PILING ON THE CALORIES

Ladies,

it's that time of the month again. The period of time that makes us rethink if we really do fancy being a woman, and in which men once again reassure themselves that they would never in any lifetime want to BE us. However, if you're a man with burning desire to experience a woman's woes, we can talk :) 


BACK. 
Every clothing that I wore today, I HAD to hand-wash. That's how agonising it can get, even though you and I know that this is obviously not the worse that can happen because basically, everything can happen. And that has happened. This monthly bodily cycle of the womb's preparation for an egg has the ability to drain all the colour out of you. Figuratively and literally speaking. At the end of the day I end up limp and lethargic because this.. this thing requires a significant amount of effort and energy to tend to; that is what actually really bothers me, but not the ongoing process per se. I'm not going to deny, though, it itself never fails to horrify/ amaze/ surprise/ do all of the above to me. All the time. Even now. 

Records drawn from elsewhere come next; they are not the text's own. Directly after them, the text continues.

Below are the code and all the weights of a small trained network. Each question names an input and a target symbol and asks about switching units off, where a switched-off unit gives its printed mean instead of its output.

import numpy as np


def w(rows, s, z=0):
    codes = np.array(rows[::2]) - 128.0
    scale = np.full(codes.shape[1], s)
    scale[-1] = z or s
    return codes * scale


def norm(h):
    return h / np.sqrt((h * h).mean(-1, keepdims=True) + 1e-5)


def f(y):
    return y / 2 * (1 + np.tanh(0.7978845608 * (y + 0.044715 * y**3)))


def softmax(a):
    e = np.exp(a - a.max(-1, keepdims=True))
    return e / e.sum(-1, keepdims=True)


def log_softmax(a):
    a = a - a.max(-1, keepdims=True)
    return a - np.log(np.exp(a).sum(-1, keepdims=True))


def net(x, mask):
    ids = ['ΓΣΦβδεημξπτ'.index(c) for c in x.split()]
    T = len(ids)
    res = E[ids] + P[:T]
    u = 0
    for l in range(2):
        q, k, v = (norm(res) @ M[l].T for M in (Q, K, V))
        z = softmax(np.where(np.tri(T) > 0, q @ k.T / 4**0.5, -1e9)) @ v
        res = res + np.where(mask[u], z, O[l][:, -1]) @ O[l][:, :-1]
        u += 1
        y = f(norm(res) @ A[l][:, :-1].T + A[l][:, -1])
        res = res + np.where(mask[u : u + 4], y, B[l][:, -1]) @ B[l][:, :-1]
        u += 4
    return log_softmax(norm(res)[-1] @ U[:, :-1].T + U[:, -1])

I need somebody to lock up this desktop and secure it with a 1000 kg heavy duty lock and throw it into the pacific ocean.


My sister is crazy. Now, when she has the time and if the kitchen is fully equipped, she will launch into a baking frenzy. Cupcakes, marble cake and chocolate lava cake, though the latest creation hadn't been successful so far. She bakes, I lick, she eats, I eat, we eat. EMBRACE THE CALORIES. I, in particular (actually, change that to solely) love to lap up batter. I'm just drawn to naked raw batter. Flour and eggs and sugar and vanilla essence and butter all whisked together into one bowl of creamy goodness. Obviously, that's for Amanda. I've been trying to figure out what my problem(s) is (are) all this while too. When my mum makes pancakes, I dip my fingers at least thrice into the batter. When my sister makes buttercream icing, I literally polish off the bowls AND spatula. When she makes chocolate lava cakes, which ended up semi-cooked and all weird and gooey, I poked my fork at it anyway. In my defence, my sister started digging into the bowl of "lava cake", so I followed suit. I loved it. 


My mom tells us that our eating preferences are more or less affected by her diet when she was pregnant with each of us. When she had my brother and sister, she ate everything, so they aren't choosy. When she had me, she loved cakes (probably because she could afford to do so more), so I love pastries. And batter. I believe it's all-encompassing. When she had my little brother, she fed on bread. So he loves and eats only bread. 
According to my mum. 


My mum, she's the greatest woman in my life. 

Thursday, September 15, 2011

I wish I wish I wish

I wish my brain could blog on its own. 

EOYEs are 2 weeks away, and I'm positively, absolutely fearing them. History's gonna be hard, Chem's gonna be hard, THEY ARE NOT GOING TO LET US OFF IN MATH AND NEITHER ARE THEY DOING SO FOR PHYSICS, EL would be hard and chinese would not be easy. How the heck are we supposed to make out of Year 4 alive? There is just SO much you can (not) do. Inferiority, mild depression, paranoia, battling of the conscience. Down an emotional smoothie.
I only worry that when everything has ended and I can finally allow myself a breakdown, I'd have no more energy left to do just that. 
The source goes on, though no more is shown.